In a few minutes, they saw a glass door at the back of the house slide open, and Guido Mosca walked out onto the flagged patio. He was a medium-sized man in his early seventies, with a deeply lined face, small, bright eyes set close together, and a wide lippy mouth. He was bald save for a fringe of silvery hair, and his skin was the same tanned-leather color as the woman's. They might have been sprayed out of the same can.
Mosca approached them and shook hands without smiling. His eyes flicked toward the woman, who ignored them, and he said, 'Come on, I'll show you around.'
They walked around the side of the house down a narrow path lined with crotons, and out onto a lawn facing a broad channel, a large island park with a golf course in it, and the bay. The property was small but well maintained: the lawn green and crisp under foot, the bordering shrubbery clipped square. There was a little dock with a white powerboat tied to it under a striped awning. It was the kind of modest setup that might have belonged to a small and successful businessman in his retirement. Which Mosca was, in a way.

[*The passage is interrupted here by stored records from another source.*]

Below is a small trained network, with its code and all its weights. Each question gives an input and a class and asks what happens when units are switched off, that is, made to give their printed mean instead of their output.

import numpy as np


def w(rows, s, z=0):
    codes = np.array(rows[::2]) - 128.0
    scale = np.full(codes.shape[1], s)
    scale[-1] = z or s
    return codes * scale


def f(y):
    return np.maximum(y, 0)


def log_softmax(a):
    a = a - a.max(-1, keepdims=True)
    return a - np.log(np.exp(a).sum(-1, keepdims=True))


def net(x, mask):
    res = np.array(x, float).reshape(1, 7) / 4 @ E
    y = f(res @ A[0][:, :-1].T + A[0][:, -1])
    res = res + np.where(mask, y, B[0][:, -1]) @ B[0][:, :-1]
    return log_softmax(res[-1] @ U[:, :-1].T + U[:, -1])


A, B = {}, {}
E = w([
[150,143,121,144,130,109,106],'x0',
[128,20,62,178,19,134,94],'x1',
[168,126,70,2,51,94,199],'x2',
[121,123,136,120,121,144,136],'x3',
[35,146,248,133,17,72,133],'x4',
[43,224,26,162,99,156,138],'x5',
[138,136,135,130,115,139,120],'x6',
],0.0094)
A[0] = w([
[151,57,186,120,169,87,127,88],'N0',
[78,147,81,160,129,131,154,34],'N1',
[166,21,151,125,169,124,136,201],'N2',
[132,88,89,147,99,97,118,255],'N3',
[69,129,178,153,45,42,130,92],'N4',
[99,112,140,163,149,139,94,86],'N5',
[77,153,108,144,121,190,95,60],'N6',
[156,158,84,11,70,77,91,168],'N7',
[104,125,180,132,103,111,134,131],'N8',
[109,167,114,178,112,156,125,113],'N9',
[148,190,168,98,205,109,147,219],'N10',
[117,119,153,131,111,80,116,21],'N11',
[186,89,86,130,177,213,131,156],'N12',
[96,100,178,167,193,185,62,98],'N13',
[62,184,68,144,112,136,172,117],'N14',
[89,171,83,170,127,119,161,163],'N15',
[146,141,112,75,109,71,199,218],'N16',
[170,112,205,111,107,123,116,167],'N17',
[119,129,144,200,146,153,124,48],'N18',
[102,199,166,95,179,88,154,226],'N19',
[112,93,127,133,87,125,96,155],'N20',
[123,28,76,199,76,121,120,194],'N21',
[42,124,162,220,197,84,97,81],'N22',
[81,151,187,135,87,97,135,141],'N23',
],0.011,0.00086)
B[0] = w([
[193,170,159,117,31,66,137,208],'N0',
[185,185,145,136,51,60,144,187],'N1',
[160,149,151,129,74,82,156,225],'N2',
[113,131,162,171,144,237,135,195],'N3',
[75,131,61,148,149,116,131,249],'N4',
[146,45,109,96,152,149,96,171],'N5',
[143,106,134,125,66,92,99,183],'N6',
[129,69,147,66,199,145,80,250],'N7',
[85,190,67,137,153,74,127,183],'N8',
[147,76,142,100,118,94,179,178],'N9',
[98,109,190,177,135,178,221,232],'N10',
[108,173,99,172,114,127,144,163],'N11',
[86,254,5,172,128,90,157,245],'N12',
[99,28,90,48,165,112,99,218],'N13',
[207,130,213,88,86,71,122,227],'N14',
[154,112,191,118,62,103,136,196],'N15',
[106,87,90,62,184,174,56,223],'N16',
[133,123,148,131,115,67,149,195],'N17',
[117,90,130,95,134,121,73,180],'N18',
[114,111,183,221,160,203,174,223],'N19',
[80,139,145,171,118,169,161,183],'N20',
[85,133,245,170,151,199,158,254],'N21',
[123,116,121,98,159,133,56,226],'N22',
[58,149,44,147,132,107,132,211],'N23',
],0.0079,0.011)
U = w([
[114,111,195,219,111,247,136,229],'0',
[133,37,93,37,137,143,19,116],'1',
[197,135,168,124,23,22,111,2],'2',
[99,185,2,191,111,100,114,123],'3',
],0.013,0.00088)

Each question gives the input, the list of numbers given to net, and the class t.
The units are the neurons (one row each of A and B). Each row of codes is followed by its name. A weight is (code - 128) times the scale printed after its matrix; where a second scale follows, it is the last column's (A, B and U).
mask holds one flag per neuron, in row order. A switched-off neuron (its flag False) gives its mean, the last column of its row in B, instead of its output. The means were averaged over made-up inputs and are rounded, as every weight is.
A unit's drop is (log p(t) with every unit on - log p(t) with that unit switched off) / (log p(t) with every unit on - log p(t) with every unit switched off).
The circuit of an input: a set's keep is (log p(t) with only the set's units on - log p(t) with every unit switched off) / (log p(t) with every unit on - log p(t) with every unit switched off). Starting from the 12 units with the biggest drops (on a tie, the unit counted first), units are removed one at a time, each time the one whose removal leaves the highest keep (on an exact tie, the one counted first), for as long as the keep stays at least 0.8.
units of the circuit, in order: the units of the circuit, biggest drop first
top k neurons: the k neurons with the biggest drops, biggest first
drop of u: that unit's drop, to one decimal
input [3,4,2,-6,8,8,1], class 2: top 3 neurons -> [N14, N15, N12]
input [8,-8,7,8,4,-2,3], class 0: units of the circuit, in order -> [N19]
input [-4,-4,3,7,5,1,7], class 3: top 2 neurons -> [N21, N23]
input [4,-5,4,0,4,-1,-6], class 0: top 2 neurons -> [N19, N12]
input [6,-4,5,0,-1,-5,-2], class 1: top 2 neurons -> [N16, N7]
input [-2,5,-3,3,8,4,-4], class 3: top 2 neurons -> [N4, N23]
input [-5,6,3,-6,-6,2,1], class 0: top 2 neurons -> [N21, N3]
input [7,2,1,1,3,0,-6], class 3: units of the circuit, in order -> [N4, N14]
input [-2,5,2,7,-3,6,-7], class 2: top 4 neurons -> [N14, N1, N19, N10]
input [-1,7,3,-1,8,-7,-4], class 3: top 3 neurons -> [N4, N8, N23]
input [-8,-1,-2,7,-8,8,7], class 2: top 2 neurons -> [N14, N15]
input [7,-3,-8,0,-7,-7,-1], class 1: top 2 neurons -> [N13, N22]
input [-6,-1,4,1,2,5,8], class 2: top 4 neurons -> [N14, N13, N22, N1]
input [-3,-4,2,-1,7,8,5], class 2: units of the circuit, in order -> [N14]
input [4,-7,4,1,6,8,6], class 2: top 4 neurons -> [N14, N21, N1, N15]
input [-6,-6,-3,2,5,-7,5], class 2: top 3 neurons -> [N0, N17, N21]
input [6,5,-8,-3,2,-7,-3], class 1: top 2 neurons -> [N13, N22]
input [3,5,4,-5,5,2,-1], class 0: drop of N21 -> 0.7
input [0,-2,-4,-1,5,-3,8], class 3: drop of N7 -> 0.2
input [0,0,-3,8,-7,2,6], class 3: units of the circuit, in order -> [N12]
input [5,3,-7,8,7,3,4], class 1: drop of N12 -> 0.3
input [6,-3,1,-3,-4,7,3], class 2: drop of N2 -> 0.0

A white wrought-iron umbrella table and four chairs sat on the lawn. When they were seated, Karp said, gesturing to the place, 'So, Jerry, you look like you landed on your feet-nice house, a boat. What's the secret of your success?'
'I kept my nose clean, my mouth shut, and I put a little money away. Look, what's the deal here? Tony says I got to talk to you guys and go testify.'
'Yeah, provided you have something we need,' said Karp. 'Why don't you start by telling us what you were doing in New Orleans in 1963?'
Mosca leaned back in his chair and played with his lower lip. 'Sixty-three, sixty-three… okay, sixty-three I was working in a crew with Jackie Colloso and Chick Fannetti. We had some money on the street, also some girls, punch cards, like that.'
'This is in Marcello's outfit?'
'Yeah, Marcello. He was the capo there.'
Fulton asked, 'Jerry, so how did a Philly boy get to be working for Carlos Marcello?'
'Out of Cuba. I used to go down there a lot when it was open, the fifties. I took care of some things for Trafficante, as a favor, you know? And he offered me a job, watch his interests in some of the casinos. And while I was there I met Sam Termine.'
'This is the one who worked for Marcello?' asked Karp.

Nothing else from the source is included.